No doctor or medical facility wants to experience a medical error; it’s a terrible scenario. Although the majority of healthcare workers and the majority of customers, patients, and consumers are aware that doctors occasionally make errors, most take precautions to ensure accuracy in all areas of a patient care scenario.
Every year, thousands of individuals encounter medical blunders of some kind and even pass away. As per a new report by Johns Hopkins University, medical errors are presently the third leading reason for mortality in the United States. Alarmingly, according to data gathered over the course of the eight-year study, medical mistakes cause almost 250,000 fatalities each year.
Over the past ten years, both inpatient and outpatient settings have implemented electronic health records (EHRs) to a large extent. The electronic patient “chart” is the primary component of EHR systems, which also frequently feature CPOE (computerized physician order entry), laboratory and imaging reports, and interfaces for medical devices. The system should provide a seamless, readable, thorough, and long-lasting record of a patient’s medical history and care. However, the switch to this new system for storing and transmitting medical data has also created more room for error and other unintended effects that may pose a safety concern.
The most typical medical error?
Patient care mistakes do occur. The likelihood of a drug mistake, one of the most frequent, rises when a patient sees many doctors. This happens frequently in patient care situations where a patient is seen by many teams or experts. This typically happens when a patient intentionally withholds information, for example by refusing to say that they are seeing many doctors.
Wrong dosages, cooperation with different meds (remedy or over-the-counter), or accidental solutions of some unacceptable medication are more frequent than large numbers of us might want to accept regard to medical mistakes. Fortunately, most of these missteps can stay away. School Health Records from EduHealth satisfy each and every requirement of an EHR system.
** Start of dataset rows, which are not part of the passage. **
Each row is a point on a tangle of strands that fork, close into loops and nearly touch. The rows are in no order.
Two points are linked if the straight distance between their rows is under 45.5. Some points are linked to none.
q_612: [-78 -50 -22 -15 -21  -7  14 -25  -5 -21  15  14]
q_756: [-40  37  10 -24  -7 -10   1  -1  21  -6 -17   3]
q_441: [ 23  71 -25 -14  18 -16  26  51  17  11   0  -9]
q_284: [51 50 -6  4 13  1 -7 29 12 18 -6 -1]
q_350: [-15  49  12  -9   0   0 -17   2  26   3 -16  10]
q_209: [ 54  38 -20  10   6  -3  -2  29   1   7   4  22]
q_203: [-57 -25 -10 -16 -16  -4  10 -20   1 -21   4  14]
q_461: [-44 -37  -8 -15  -9 -18  34 -16  -8 -16   4  -4]
q_326: [ -2  43 -14  -6  -3  -4   0  14  15 -10   3  31]
q_460: [  7 -32  20 -10   9 -23  52   4 -17  -5  -5 -47]
q_239: [ 50 -37  13   8   4  10  -7 -14 -19  -2   1  -8]
q_911: [ 35   3   4  20 -17  35 -57 -12  -3  -3  -1  38]
q_402: [ -3  56 -32  -4  -6  -9   4  24  17 -10  11  43]
q_452: [ 29  28 -16  19 -15  21 -35   6   2  -7   9  55]
q_866: [-56 -55  46   6   5   5  -5 -42 -10  15 -14 -46]
q_319: [-62 -12  44 -12  -7   2 -13 -33   5   5 -27 -27]
q_570: [-13 -99   4  21   0  14  -9 -40 -25   1  29 -22]
q_351: [-10 -86  -8  16  -3   9   2 -30 -20  -9  28  -6]
q_39: [ 19  16 -25  10 -17  14 -17   7   0 -18  16  55]
q_261: [-54 -52   3 -15  -2 -34  58 -12 -18   0  -5 -33]
q_940: [ 21  30  16  -9   9  -5   2  15  11   5 -13 -12]
q_749: [ 46  64 -35   0  18 -12  20  54   9   9  11   6]
q_529: [  7  -9 -14  11 -21  26 -29  -9  -3 -23  18  49]
q_79: [-50 -94   3  22 -17  37 -37 -42 -17   5  30 -17]
q_93: [ 41  10  19 -11  15 -13  31  24  -4   5 -11 -39]
q_224: [-43 -71  35   8   2  -7  10 -36 -20  14  -6 -47]
q_782: [ 56  34 -34  17  -5   2  -5  27  -2  -3  14  48]
q_479: [-21 -42  11 -14   4 -28  57  -4 -19  -6  -6 -41]
q_717: [ 21  67 -50   7   0 -11  13  44  12  -5  18  47]
q_583: [-62 -48  -6 -17  -7 -24  43 -19 -14  -9   0 -18]
q_220: [  4 -24  11  -7   6 -13  28  -1  -9  -9  -3 -21]
q_571: [ 30  88 -13  15  22   8 -35  27  24  35 -12  10]
q_474: [ 50  87 -18  12  34   3 -19  44  16  43  -9 -12]
q_61: [-12  38   2 -27   5 -21  27  21  15  -4 -13 -10]
q_601: [ 71  -9  18  -2  16  -7  22  18 -16   7  -7 -32]
q_937: [ 15 -16  -3  17 -20  34 -42 -17  -7 -14   6  40]
q_478: [-38  24   0 -28  -6 -21  22   5  13  -7 -16   2]
q_164: [18 27 -1 -4  2 -2  0 11  9 -6 -2  8]
q_864: [ 39  22  -4  20 -13  26 -52  -1   2   4   2  42]
q_484: [ 27 -38  10   8   1   9  -2 -16 -11  -7   6  -5]
q_913: [  5 -49  -2   6  -2   5   7 -17 -14 -16  11   2]
q_243: [-26 -55  23   3   0  -2   6 -28 -11  -3   0 -28]
q_357: [-20 -12  -1 -16  -6 -18  35  -1  -1 -18  -1  -4]
q_110: [-38 -28  31  -4  -3   0  -5 -29  -2  -2 -15 -24]
q_370: [-34 -97   9  22  -8  21 -22 -41 -19   7  23 -23]
q_94: [ 53  72  -3   4  24   1  -7  39  13  30 -12 -15]
q_552: [ 26  41  31 -13  22 -10   5  21  14  18 -25 -40]
q_252: [  4  59  -7 -21  14 -20  28  38  18   4  -7 -14]
q_241: [  4  53  12   1   3  12 -34   4  23   8 -12  15]
q_825: [  7  70   5   9   2  17 -53   8  26  16 -13  27]
q_143: [ 48  34  25 -12  24  -9  12  29   6  19 -19 -44]
q_772: [ 36  41 -46  15 -10   0   1  33   3 -12  19  56]
q_63: [-101  -69  -25  -14  -24  -13   23  -29  -12   -7   17    3]
q_396: [-10 -58 -11   4  -7   2  16 -17 -14 -23  24   8]
q_784: [ 16  88  -8  14  14  13 -48  18  29  28 -12  21]
q_991: [ 70 -29  16   5   9   4   0  -2 -19   6  -6 -18]
q_32: [-51  -4 -20 -12 -27   9 -11 -14   8 -32  11  46]
q_450: [ 34 -66  15  22  -1  31 -37 -35 -23   2   3  -8]
q_383: [-80 -38  39  -8  -5  -3   0 -41  -7   9 -27 -38]

A piece is all that can be reached along the links. How many separate loops has the piece of each point below (a circle has one, a figure eight two, a Y none), and how many tips (points with one link)?
q_772 => loops 0, tips 2
q_383 => loops 1, tips 0
q_39 => loops 1, tips 0
q_612 => loops 1, tips 1

How many points has the smallest loop of links through each point below? Write 0 if it is on no loop.
q_110 => 6
q_351 => 0
q_937 => 6
q_461 => 7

By highlighting potential medication interactions and/or adverse responses, EHR systems can aid in the prevention of medical mistakes. Most mistakes in medication prescriptions are brought on by:
prescription of medications that may interact with one another (prescription or over-the-counter)
the typical items that a patient could eat while taking a certain medicine
prescribing a medication to a patient who has allergies to it or has had a negative reaction to it
not completely understanding and taking into account possible harmful side effects depending on a particular patient’s medical history
Improper portion or recurrence proposals
- The present EHR frameworks have various devices that might send cautions for prescription/food or medication/drug communications, as well as twofold check for sensitivities or earlier records of awful medication reactions.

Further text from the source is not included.